Got Them Bitcoin Blues

The Sunday Times supplement had a great article of yesterday - Desperately Seeking Satoshi - Focussed on the mystery of bitcoin's creator Satoshi Nakamoto. Satoshi the persona appeared on public blogs in 2009, posted the seminal bitcoin paper https://bitcoin.org/bitcoin.pdf (a masterly paper) then, having got the bitcoin community rolling, gradually faded from the blogosphere and finally disappeared  in 2001, saying he had "moved on" to other interests. The article was a very nice piece of work and after much ado pointed out David Chaum as the most likely identity for Nakamoto.
Another article in the main Sunday Times discussed the woes of bitcoin - with a headline suggesting the currency was "crumbling" after the MtGox meltdown.

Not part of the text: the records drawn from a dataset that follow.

Here is a tiny trained network, its code and every weight. The questions are about switching its units off for an input and a class, where a switched-off unit gives its printed mean instead of its output.

import numpy as np


def w(rows, s, z=0):
    codes = np.array(rows[::2]) - 128.0
    scale = np.full(codes.shape[1], s)
    scale[-1] = z or s
    return codes * scale


def norm(h):
    return h / np.sqrt((h * h).mean(-1, keepdims=True) + 1e-5)


def f(y):
    return y / 2 * (1 + np.tanh(0.7978845608 * (y + 0.044715 * y**3)))


def log_softmax(a):
    a = a - a.max(-1, keepdims=True)
    return a - np.log(np.exp(a).sum(-1, keepdims=True))


def net(x, mask):
    res = np.array(x, float).reshape(1, 4) / 4 @ E
    u = 0
    for l in range(4):
        y = f(norm(res) @ A[l][:, :-1].T + A[l][:, -1])
        res = res + np.where(mask[u : u + 5], y, B[l][:, -1]) @ B[l][:, :-1]
        u += 5
    return log_softmax(norm(res)[-1] @ U[:, :-1].T + U[:, -1])


A, B = {}, {}
E = w([
[122,142,80,254,99,120],'x0',
[141,111,53,123,63,130],'x1',
[57,101,159,150,115,162],'x2',
[131,179,137,154,42,178],'x3',
],0.0092)
A[0] = w([
[122,150,173,172,254,208,125],'L0N1',
[87,75,124,200,179,129,12],'L0N2',
[201,239,124,84,90,99,125],'L0N3',
[135,91,53,90,150,213,36],'L0N4',
[129,135,94,25,93,132,93],'L0N5',
],0.0088,0.0011)
B[0] = w([
[107,140,79,132,148,113,248],'L0N1',
[96,181,176,83,130,5,209],'L0N2',
[149,208,141,213,94,96,252],'L0N3',
[143,15,130,138,164,123,163],'L0N4',
[72,73,124,102,161,66,249],'L0N5',
],0.011,0.0034)
A[1] = w([
[2,148,183,194,143,170,158],'L1N1',
[136,140,178,70,151,122,50],'L1N2',
[117,128,147,163,142,197,58],'L1N3',
[167,127,83,76,132,152,6],'L1N4',
[70,99,191,109,124,107,188],'L1N5',
],0.01,0.0025)
B[1] = w([
[83,180,130,97,88,145,254],'L1N1',
[129,165,128,106,107,97,162],'L1N2',
[116,133,140,112,167,189,125],'L1N3',
[10,123,179,219,56,116,112],'L1N4',
[147,165,84,77,109,74,236],'L1N5',
],0.011,0.0048)
A[2] = w([
[218,188,128,147,133,149,53],'L2N1',
[124,79,136,127,155,143,255],'L2N2',
[158,165,176,86,113,135,154],'L2N3',
[212,155,96,144,146,114,142],'L2N4',
[95,164,129,134,97,249,56],'L2N5',
],0.012,0.00099)
B[2] = w([
[178,81,61,169,120,119,233],'L2N1',
[135,78,90,126,71,167,126],'L2N2',
[64,151,20,191,67,160,199],'L2N3',
[78,38,219,255,10,120,252],'L2N4',
[100,116,225,62,158,231,252],'L2N5',
],0.0091,0.0033)
A[3] = w([
[124,167,136,129,1,54,254],'L3N1',
[144,71,185,168,170,34,202],'L3N2',
[90,162,75,135,100,179,59],'L3N3',
[170,69,110,53,199,169,90],'L3N4',
[182,94,83,206,52,120,84],'L3N5',
],0.0086,0.0023)
B[3] = w([
[142,164,28,110,255,115,255],'L3N1',
[109,184,186,155,104,173,200],'L3N2',
[115,115,212,87,132,144,142],'L3N3',
[129,54,100,153,49,113,144],'L3N4',
[237,151,119,162,78,216,195],'L3N5',
],0.0094,0.0087)
U = w([
[136,29,86,82,103,86,95],'0',
[211,145,62,214,89,158,219],'1',
[98,210,64,89,175,59,195],'2',
[89,164,167,114,84,250,106],'3',
[118,139,178,190,155,103,3],'4',
[116,88,202,151,95,132,47],'5',
],0.013,0.0046)

Each question gives the input, the list of numbers given to net, and the class t.
The units are the neurons (one row each of A and B). Each row of codes is followed by its name. A weight is (code - 128) times the scale printed after its matrix; where a second scale follows, it is the last column's (A, B and U).
mask holds one flag per neuron, layer by layer. A switched-off neuron (its flag False) gives its mean, the last column of its row in B, instead of its output. The means were averaged over made-up inputs and are rounded, as every weight is.
A unit's drop is (log p(t) with every unit on - log p(t) with that unit switched off) / (log p(t) with every unit on - log p(t) with every unit switched off).
The circuit of an input: a set's keep is (log p(t) with only the set's units on - log p(t) with every unit switched off) / (log p(t) with every unit on - log p(t) with every unit switched off). Starting from the 12 units with the biggest drops (on a tie, the unit counted first), units are removed one at a time, each time the one whose removal leaves the highest keep (on an exact tie, the one counted first), for as long as the keep stays at least 0.8.
circuit, biggest first: the units of the circuit, biggest drop first
unit that matters most: the unit with the biggest drop
top k neurons: the k neurons with the biggest drops, biggest first
k most important neurons of layer l: the k neurons of layer l with the biggest drops, biggest first
drop of u: that unit's drop, to one decimal
input [-6,8,5,5], class 0: circuit, biggest first	L0N4, L0N5
input [8,5,4,-7], class 2: circuit, biggest first	L0N2
input [0,6,1,7], class 3: top 3 neurons	L2N5, L0N2, L1N5
input [-8,-6,-5,-7], class 0: top 3 neurons	L3N4, L3N1, L0N2
input [8,1,-1,8], class 3: circuit, biggest first	L2N5, L1N5, L0N2, L3N3
input [8,-6,-5,-3], class 4: circuit, biggest first	L2N3, L2N4
input [-8,4,-8,6], class 1: circuit, biggest first	L0N3, L2N1
input [7,-6,-8,-8], class 4: 2 most important neurons of layer 3	L3N2, L3N1
input [7,8,4,3], class 3: top 2 neurons	L2N5, L1N5
input [-6,7,-7,4], class 1: top 2 neurons	L0N3, L3N5
input [8,-2,-1,6], class 3: top 2 neurons	L2N5, L1N5
input [-7,2,7,-2], class 0: top 2 neurons	L0N3, L0N2
input [-7,2,-5,-6], class 0: top 4 neurons	L0N2, L3N4, L3N1, L1N1
input [-8,-2,7,3], class 2: 2 most important neurons of layer 1	L1N5, L1N2
input [-5,-3,8,0], class 2: circuit, biggest first	L1N5
input [-3,-1,0,-3], class 0: 2 most important neurons of layer 0	L0N3, L0N2
input [7,0,3,3], class 3: 2 most important neurons of layer 0	L0N5, L0N3
input [3,-8,-8,-6], class 4: 2 most important neurons of layer 0	L0N1, L0N3
input [-5,-3,-4,8], class 1: top 2 neurons	L0N3, L2N1
input [-7,4,3,6], class 2: top neuron	L0N5
input [-4,-1,3,-4], class 0: 3 most important neurons of layer 0	L0N3, L0N2, L0N1
input [0,-6,-6,-7], class 4: 2 most important neurons of layer 3	L3N1, L3N2
input [-6,6,-3,-4], class 0: 2 most important neurons of layer 0	L0N4, L0N2
input [8,-5,-1,8], class 3: top 2 neurons	L2N5, L1N1
input [-1,-3,7,-1], class 2: drop of L0N2	0.2
input [6,2,5,-1], class 2: drop of L0N2	1.9
input [-7,-1,-1,7], class 2: unit that matters most	L0N5
input [-2,4,4,-4], class 0: drop of L0N4	0.4
input [3,3,2,8], class 3: drop of L2N5	0.6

However, it did concede that bitcoin prices were actually holding fairly firm around the $500 mark - In fact I just checked BTC-E and it looks like there's an upward trend - currently trading at $574.
One thing that I haven't heard mentioned is that the whole idea behind bitcoin was the removal of a need for a "trusted broker" in transactions - bitcoin passes direct, person to person with no need for a middleman. The aim was to take banks etc. out of the game because they CAN'T BE TRUSTED. People were supposed to hold their own coins. The thing is, sites like MtGox and the others are exactly what bitcoin was supposed to do away with. What's worse they are totally unregulated. Who knows what went on at MtGox - the various stories make minimal sense to me. I have my theories. But the blockchain could know some interesting stuff about the whole story - and the neat thing is that that isn't going to disappear (ever)!
So in a way, the MtGox calamity is a reminder about what Bitcoin is really about. I believe it will rise again - with a reshaped ecosystem... far greater than before! 

Sunday, 2 March 2014

The weather revisited

Looking back at my last post of 11 months ago I'm quite pleased (kind of) with my weather prediction. To me what we've seen this spring looked pretty much like the tipping point I predicted, into a new and more energetic weather pattern - the crazy storms we've had here at a rate of 2 a week, since before Christmas are quite unprecedented. If the hot/cold biannual cycle is continuing, this March might be super-hot, followed by cold again next year. But maybe we already flipped into an energetic stirred up mode. We'll see very soon.